[Entries taken from a collection]

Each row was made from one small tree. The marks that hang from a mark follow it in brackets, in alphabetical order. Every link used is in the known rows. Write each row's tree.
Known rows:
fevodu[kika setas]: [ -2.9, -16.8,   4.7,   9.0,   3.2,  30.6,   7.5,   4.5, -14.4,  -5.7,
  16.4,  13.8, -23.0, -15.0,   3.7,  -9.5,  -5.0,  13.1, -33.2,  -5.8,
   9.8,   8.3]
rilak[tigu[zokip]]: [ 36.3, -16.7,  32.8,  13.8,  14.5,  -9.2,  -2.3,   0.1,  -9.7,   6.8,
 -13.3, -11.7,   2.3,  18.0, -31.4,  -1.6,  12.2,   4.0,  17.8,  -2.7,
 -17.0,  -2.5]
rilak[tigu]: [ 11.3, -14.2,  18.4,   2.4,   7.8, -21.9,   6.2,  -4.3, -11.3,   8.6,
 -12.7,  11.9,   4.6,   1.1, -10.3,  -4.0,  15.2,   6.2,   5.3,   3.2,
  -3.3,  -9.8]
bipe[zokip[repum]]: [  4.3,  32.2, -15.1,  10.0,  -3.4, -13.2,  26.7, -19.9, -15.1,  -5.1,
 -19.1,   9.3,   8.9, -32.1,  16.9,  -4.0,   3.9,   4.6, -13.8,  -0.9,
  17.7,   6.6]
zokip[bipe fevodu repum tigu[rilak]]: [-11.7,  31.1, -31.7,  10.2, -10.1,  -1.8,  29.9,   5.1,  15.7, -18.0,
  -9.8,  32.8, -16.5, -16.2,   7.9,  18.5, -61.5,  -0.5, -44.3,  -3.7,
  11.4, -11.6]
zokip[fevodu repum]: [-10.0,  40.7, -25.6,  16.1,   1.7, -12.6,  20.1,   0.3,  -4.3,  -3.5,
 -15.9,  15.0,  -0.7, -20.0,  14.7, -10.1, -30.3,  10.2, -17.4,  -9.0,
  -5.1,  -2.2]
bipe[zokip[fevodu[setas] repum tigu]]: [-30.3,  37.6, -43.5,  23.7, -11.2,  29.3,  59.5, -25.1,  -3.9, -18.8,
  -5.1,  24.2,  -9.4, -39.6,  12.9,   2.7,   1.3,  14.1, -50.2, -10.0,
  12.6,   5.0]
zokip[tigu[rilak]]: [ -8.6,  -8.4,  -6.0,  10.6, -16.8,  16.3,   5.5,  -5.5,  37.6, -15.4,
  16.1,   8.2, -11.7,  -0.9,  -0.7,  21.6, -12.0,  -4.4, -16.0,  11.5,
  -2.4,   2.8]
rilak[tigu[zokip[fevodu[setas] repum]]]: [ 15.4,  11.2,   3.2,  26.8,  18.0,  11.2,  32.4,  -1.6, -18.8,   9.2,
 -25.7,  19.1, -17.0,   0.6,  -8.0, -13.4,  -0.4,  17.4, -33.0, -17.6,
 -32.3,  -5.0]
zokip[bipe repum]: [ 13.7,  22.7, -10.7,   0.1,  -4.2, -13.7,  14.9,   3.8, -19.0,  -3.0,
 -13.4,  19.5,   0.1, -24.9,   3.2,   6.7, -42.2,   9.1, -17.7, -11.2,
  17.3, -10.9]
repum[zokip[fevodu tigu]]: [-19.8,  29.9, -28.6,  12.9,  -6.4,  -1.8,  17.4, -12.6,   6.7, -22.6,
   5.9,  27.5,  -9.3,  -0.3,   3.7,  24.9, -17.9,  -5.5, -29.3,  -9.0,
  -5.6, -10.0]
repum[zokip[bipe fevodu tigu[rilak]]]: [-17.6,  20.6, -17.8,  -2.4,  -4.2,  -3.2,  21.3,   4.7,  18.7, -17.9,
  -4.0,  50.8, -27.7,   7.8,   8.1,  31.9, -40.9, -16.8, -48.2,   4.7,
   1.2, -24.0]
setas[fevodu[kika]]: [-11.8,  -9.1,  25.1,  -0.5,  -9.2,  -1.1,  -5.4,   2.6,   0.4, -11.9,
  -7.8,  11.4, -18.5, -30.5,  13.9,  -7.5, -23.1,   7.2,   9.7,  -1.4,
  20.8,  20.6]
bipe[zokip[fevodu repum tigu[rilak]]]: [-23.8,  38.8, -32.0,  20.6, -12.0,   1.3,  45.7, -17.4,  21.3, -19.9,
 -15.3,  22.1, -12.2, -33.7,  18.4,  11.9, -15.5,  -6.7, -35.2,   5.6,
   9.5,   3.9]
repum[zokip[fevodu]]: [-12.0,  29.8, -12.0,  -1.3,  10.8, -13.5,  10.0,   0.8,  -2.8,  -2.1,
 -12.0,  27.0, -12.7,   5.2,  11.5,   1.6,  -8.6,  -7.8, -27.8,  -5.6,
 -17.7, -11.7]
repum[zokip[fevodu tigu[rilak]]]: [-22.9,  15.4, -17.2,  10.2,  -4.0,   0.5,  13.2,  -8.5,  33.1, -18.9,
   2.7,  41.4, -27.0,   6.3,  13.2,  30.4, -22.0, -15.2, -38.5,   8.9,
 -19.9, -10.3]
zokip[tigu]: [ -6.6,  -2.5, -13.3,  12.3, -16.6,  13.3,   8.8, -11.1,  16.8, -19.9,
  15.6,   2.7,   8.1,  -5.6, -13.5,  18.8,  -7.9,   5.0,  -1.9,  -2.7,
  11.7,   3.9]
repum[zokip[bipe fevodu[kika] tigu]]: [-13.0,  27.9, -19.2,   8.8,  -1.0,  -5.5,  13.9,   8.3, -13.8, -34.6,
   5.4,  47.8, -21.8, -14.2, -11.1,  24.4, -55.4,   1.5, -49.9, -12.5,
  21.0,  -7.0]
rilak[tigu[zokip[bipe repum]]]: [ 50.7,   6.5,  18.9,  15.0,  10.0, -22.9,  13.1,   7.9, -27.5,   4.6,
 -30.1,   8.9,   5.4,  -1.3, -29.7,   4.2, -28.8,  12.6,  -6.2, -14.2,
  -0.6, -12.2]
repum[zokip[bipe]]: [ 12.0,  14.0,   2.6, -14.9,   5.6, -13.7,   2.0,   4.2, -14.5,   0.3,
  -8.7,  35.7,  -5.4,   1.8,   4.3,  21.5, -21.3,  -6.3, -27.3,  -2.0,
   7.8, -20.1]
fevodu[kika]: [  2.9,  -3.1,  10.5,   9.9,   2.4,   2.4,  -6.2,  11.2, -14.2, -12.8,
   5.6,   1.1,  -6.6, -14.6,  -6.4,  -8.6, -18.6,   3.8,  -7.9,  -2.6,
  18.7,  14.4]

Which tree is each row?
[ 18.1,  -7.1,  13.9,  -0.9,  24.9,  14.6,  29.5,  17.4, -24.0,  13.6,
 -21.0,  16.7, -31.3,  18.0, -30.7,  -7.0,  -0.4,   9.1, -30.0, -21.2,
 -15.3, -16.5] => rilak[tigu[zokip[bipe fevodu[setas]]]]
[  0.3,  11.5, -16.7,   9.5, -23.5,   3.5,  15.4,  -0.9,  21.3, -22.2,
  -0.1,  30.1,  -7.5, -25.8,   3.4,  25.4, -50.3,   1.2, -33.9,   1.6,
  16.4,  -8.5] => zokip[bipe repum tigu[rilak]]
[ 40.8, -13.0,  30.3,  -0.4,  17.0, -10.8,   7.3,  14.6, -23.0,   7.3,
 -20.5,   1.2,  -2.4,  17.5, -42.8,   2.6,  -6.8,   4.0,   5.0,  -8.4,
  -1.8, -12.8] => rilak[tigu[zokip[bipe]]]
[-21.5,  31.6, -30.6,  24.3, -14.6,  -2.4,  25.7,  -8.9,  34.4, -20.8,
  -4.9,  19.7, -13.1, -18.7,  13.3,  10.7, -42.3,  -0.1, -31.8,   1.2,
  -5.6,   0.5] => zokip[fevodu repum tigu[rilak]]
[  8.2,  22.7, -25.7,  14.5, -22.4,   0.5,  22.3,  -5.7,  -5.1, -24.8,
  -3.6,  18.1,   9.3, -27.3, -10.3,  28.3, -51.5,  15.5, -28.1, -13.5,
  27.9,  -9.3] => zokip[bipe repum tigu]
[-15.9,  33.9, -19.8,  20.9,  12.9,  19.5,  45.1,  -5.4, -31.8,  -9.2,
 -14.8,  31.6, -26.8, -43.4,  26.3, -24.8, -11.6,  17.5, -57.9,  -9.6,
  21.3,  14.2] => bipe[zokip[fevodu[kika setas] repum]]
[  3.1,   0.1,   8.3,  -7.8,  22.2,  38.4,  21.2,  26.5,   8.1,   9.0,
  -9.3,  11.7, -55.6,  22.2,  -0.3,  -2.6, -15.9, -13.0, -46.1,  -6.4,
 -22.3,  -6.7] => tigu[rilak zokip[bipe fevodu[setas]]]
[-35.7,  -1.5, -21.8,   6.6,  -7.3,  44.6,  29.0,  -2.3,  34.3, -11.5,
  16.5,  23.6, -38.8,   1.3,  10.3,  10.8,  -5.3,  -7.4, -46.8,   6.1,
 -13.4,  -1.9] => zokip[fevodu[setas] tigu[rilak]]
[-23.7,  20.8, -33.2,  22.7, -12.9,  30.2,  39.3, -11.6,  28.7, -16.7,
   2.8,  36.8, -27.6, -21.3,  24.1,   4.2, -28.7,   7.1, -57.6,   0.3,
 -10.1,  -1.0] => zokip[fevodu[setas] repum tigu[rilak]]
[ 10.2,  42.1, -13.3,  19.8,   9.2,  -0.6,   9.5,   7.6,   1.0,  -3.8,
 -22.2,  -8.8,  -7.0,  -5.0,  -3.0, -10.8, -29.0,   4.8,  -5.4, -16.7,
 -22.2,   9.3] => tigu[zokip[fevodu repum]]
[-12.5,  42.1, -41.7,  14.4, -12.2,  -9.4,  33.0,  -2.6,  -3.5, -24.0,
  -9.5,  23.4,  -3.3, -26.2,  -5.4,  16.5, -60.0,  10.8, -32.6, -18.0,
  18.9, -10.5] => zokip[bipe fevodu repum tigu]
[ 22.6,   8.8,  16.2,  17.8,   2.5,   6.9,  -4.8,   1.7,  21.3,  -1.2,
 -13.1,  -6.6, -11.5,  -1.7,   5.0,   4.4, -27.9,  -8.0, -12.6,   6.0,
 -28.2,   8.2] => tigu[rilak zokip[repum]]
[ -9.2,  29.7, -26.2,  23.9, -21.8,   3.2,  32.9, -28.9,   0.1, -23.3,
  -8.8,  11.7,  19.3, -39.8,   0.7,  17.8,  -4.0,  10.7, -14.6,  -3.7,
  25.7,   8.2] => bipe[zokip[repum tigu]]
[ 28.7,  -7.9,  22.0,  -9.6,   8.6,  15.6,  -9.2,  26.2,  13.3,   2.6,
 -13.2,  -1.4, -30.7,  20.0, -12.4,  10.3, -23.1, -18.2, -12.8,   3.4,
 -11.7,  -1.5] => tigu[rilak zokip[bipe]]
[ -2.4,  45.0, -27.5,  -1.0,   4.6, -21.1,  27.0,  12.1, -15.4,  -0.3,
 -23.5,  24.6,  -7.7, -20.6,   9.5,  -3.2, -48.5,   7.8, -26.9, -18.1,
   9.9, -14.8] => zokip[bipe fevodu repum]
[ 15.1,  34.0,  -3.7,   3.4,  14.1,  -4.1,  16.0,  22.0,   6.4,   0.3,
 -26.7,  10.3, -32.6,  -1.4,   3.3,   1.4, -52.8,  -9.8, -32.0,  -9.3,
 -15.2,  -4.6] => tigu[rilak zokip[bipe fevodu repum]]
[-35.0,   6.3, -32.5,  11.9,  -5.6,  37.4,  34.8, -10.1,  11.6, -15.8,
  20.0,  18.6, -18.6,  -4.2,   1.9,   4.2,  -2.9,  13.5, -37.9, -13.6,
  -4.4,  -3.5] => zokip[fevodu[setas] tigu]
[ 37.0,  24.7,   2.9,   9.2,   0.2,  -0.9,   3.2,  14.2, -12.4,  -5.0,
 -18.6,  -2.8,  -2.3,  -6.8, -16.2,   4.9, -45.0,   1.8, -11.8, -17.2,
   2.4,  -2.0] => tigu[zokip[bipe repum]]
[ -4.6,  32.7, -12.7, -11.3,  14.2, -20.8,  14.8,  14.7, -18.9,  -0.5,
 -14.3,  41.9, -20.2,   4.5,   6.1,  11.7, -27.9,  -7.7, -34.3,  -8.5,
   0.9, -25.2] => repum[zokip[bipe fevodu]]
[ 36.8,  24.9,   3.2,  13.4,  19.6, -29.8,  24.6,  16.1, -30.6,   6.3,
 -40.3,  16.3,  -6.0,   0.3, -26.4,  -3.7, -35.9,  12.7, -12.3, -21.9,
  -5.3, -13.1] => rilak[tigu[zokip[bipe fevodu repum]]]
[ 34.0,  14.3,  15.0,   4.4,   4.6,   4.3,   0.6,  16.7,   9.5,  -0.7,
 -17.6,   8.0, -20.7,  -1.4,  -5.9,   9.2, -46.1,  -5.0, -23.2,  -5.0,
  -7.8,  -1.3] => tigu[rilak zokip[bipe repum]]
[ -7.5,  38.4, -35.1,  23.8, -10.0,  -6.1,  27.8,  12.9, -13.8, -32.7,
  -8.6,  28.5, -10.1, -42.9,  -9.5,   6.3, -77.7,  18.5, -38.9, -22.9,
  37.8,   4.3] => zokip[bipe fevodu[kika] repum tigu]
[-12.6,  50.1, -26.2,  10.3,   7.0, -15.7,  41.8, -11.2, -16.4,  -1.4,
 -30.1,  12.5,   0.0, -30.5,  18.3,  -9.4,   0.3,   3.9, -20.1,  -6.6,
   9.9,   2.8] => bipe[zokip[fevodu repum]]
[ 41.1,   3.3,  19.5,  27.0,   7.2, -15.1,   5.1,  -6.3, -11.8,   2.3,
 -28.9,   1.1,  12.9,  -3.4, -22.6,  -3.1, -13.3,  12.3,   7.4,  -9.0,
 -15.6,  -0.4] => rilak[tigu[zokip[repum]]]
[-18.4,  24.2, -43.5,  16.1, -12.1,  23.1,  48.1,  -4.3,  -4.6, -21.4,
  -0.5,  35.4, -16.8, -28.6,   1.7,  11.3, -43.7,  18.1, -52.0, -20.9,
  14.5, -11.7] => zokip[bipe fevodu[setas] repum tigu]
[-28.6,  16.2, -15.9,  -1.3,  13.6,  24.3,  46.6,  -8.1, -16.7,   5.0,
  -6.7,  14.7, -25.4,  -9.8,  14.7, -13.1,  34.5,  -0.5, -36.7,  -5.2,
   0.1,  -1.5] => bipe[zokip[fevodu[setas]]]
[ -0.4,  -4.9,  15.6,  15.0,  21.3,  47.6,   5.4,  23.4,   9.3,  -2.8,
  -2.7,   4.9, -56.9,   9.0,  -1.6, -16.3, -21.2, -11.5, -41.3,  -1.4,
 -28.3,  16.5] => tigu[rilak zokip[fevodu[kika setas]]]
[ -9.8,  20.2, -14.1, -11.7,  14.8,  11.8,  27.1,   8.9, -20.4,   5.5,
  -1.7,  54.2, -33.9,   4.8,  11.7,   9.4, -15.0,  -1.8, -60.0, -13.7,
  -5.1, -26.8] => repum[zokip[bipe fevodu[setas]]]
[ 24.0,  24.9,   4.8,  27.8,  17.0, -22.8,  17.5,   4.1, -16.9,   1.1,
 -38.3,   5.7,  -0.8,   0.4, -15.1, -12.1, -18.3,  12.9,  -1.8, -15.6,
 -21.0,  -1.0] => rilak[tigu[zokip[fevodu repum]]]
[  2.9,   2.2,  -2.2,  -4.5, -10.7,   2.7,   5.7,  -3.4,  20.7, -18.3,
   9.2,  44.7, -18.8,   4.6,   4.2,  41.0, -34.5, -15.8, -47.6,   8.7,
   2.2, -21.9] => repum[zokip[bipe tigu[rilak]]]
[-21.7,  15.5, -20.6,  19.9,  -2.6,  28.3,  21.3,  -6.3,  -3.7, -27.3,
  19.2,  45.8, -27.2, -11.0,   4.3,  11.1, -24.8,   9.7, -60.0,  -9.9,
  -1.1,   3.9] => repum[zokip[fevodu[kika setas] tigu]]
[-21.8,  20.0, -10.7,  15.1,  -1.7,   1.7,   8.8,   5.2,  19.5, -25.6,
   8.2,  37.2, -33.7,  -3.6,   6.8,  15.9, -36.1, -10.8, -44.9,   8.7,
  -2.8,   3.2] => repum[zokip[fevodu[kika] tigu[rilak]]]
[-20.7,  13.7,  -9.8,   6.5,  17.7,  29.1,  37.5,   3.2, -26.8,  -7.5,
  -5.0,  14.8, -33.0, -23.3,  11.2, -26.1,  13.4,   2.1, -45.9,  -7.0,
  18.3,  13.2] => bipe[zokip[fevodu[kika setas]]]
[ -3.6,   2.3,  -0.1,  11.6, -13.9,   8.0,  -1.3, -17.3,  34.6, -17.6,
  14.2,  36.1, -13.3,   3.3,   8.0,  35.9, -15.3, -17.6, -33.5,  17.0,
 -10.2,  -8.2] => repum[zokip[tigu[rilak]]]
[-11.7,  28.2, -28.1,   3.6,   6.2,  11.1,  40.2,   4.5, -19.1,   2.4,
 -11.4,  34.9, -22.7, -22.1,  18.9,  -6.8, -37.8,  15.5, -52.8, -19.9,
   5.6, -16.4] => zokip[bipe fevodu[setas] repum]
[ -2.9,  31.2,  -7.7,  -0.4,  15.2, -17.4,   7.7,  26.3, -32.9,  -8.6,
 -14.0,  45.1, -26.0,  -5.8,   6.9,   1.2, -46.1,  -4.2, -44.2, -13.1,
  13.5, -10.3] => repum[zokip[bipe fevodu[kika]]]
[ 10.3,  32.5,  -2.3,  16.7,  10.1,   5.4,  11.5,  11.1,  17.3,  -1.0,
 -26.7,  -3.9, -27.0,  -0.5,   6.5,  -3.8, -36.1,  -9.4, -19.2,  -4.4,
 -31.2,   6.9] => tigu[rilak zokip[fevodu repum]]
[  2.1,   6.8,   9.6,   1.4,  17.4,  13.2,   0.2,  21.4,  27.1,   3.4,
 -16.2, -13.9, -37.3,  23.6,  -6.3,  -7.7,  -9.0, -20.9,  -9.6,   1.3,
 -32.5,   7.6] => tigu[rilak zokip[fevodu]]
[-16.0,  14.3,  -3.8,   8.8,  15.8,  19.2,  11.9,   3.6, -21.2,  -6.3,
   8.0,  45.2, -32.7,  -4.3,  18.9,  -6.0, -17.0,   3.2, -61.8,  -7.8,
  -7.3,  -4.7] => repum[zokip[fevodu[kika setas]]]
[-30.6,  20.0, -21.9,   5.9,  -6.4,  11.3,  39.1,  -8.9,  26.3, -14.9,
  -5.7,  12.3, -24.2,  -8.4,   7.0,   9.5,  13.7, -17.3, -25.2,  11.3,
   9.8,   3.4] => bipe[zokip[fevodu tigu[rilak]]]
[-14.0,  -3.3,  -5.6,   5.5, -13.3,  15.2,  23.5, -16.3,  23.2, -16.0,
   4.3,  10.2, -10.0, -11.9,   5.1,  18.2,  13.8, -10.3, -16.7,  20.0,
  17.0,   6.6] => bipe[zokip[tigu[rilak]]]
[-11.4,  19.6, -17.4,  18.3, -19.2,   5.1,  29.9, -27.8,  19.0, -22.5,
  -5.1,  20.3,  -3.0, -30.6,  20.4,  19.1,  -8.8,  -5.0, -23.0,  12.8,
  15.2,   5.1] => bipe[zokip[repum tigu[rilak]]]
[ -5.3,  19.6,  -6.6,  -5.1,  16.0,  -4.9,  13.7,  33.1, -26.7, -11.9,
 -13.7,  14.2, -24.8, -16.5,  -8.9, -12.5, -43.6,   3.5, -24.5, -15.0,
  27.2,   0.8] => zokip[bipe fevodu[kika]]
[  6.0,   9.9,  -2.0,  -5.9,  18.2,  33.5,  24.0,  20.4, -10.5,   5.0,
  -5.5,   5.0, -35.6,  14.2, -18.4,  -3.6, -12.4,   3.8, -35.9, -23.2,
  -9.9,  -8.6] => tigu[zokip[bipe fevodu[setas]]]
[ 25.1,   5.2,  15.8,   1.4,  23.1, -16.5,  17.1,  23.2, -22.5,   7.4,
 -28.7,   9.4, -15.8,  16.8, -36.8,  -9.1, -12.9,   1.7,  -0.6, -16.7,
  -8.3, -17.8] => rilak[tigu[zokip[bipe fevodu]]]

* THE TASK
Among the entries above, the lines between the ones containing "18.9, -10.5] =>" and "8.2] => tigu[rilak zokip[repum]]", inclusive, are to be transcribed exactly. No other line is to be given.

* SOLVED PROBLEM
  18.9, -10.5] => zokip[bipe fevodu repum tigu]
[ 22.6,   8.8,  16.2,  17.8,   2.5,   6.9,  -4.8,   1.7,  21.3,  -1.2,
 -13.1,  -6.6, -11.5,  -1.7,   5.0,   4.4, -27.9,  -8.0, -12.6,   6.0,
 -28.2,   8.2] => tigu[rilak zokip[repum]]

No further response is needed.